David Edward Cooper (born 1942) is Emeritus Professor of Philosophy at Durham University.

Life and work
David E. Cooper is a British author and philosopher. He was brought up in Surrey and educated at Highgate School and then St Edmund Hall, Oxford, the University at which he was given his first job in 1967, as a Lecturer in Philosophy. He went on to teach at the universities of Miami, London and Surrey before being appointed, in 1986, as Professor of Philosophy at Durham University – where he remained until retiring in 2008. During his academic career, David was a Visiting Professor at universities in the United States, Canada, Malta, Sri Lanka and South Africa. In 2022 he was Distinguished International Visiting Professor at Peking University. Cooper is the former Chair (or President) of the Aristotelian Society, the Mind Association, the Friedrich Nietzsche Society, and the Philosophy of Education Society of Great Britain. He is Secretary and a Trustee of the charity Project Sri Lanka, and he spends time each year visiting and supervising educational and humanitarian projects.

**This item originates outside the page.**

One turn sends every row of this set to another row. A few are shown first. Where does it send the rows asked after them?
j_844: [ 0.14 -0.20 -1.50  0.21 -0.87  2.57  0.16  0.09 -0.22 -1.13  0.25  0.63]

Cooper has published across a broad range of philosophical subjects, including philosophy of language, philosophy of education, ethics, aesthetics, environmental philosophy, animal ethics, philosophy of technology, philosophy of religion, history of both Western philosophy and Asian philosophy, and modern European philosophy, especially Heidegger, Nietzsche, and Wittgenstein. In recent years, Cooper has written widely on environmental and Buddhist aesthetics, music and nature, the relationship of beauty and virtue, cultures of food, the significance of gardens, Daoism, our relationship to animals, the notion of mystery, and philosophical pessimism and misanthropy.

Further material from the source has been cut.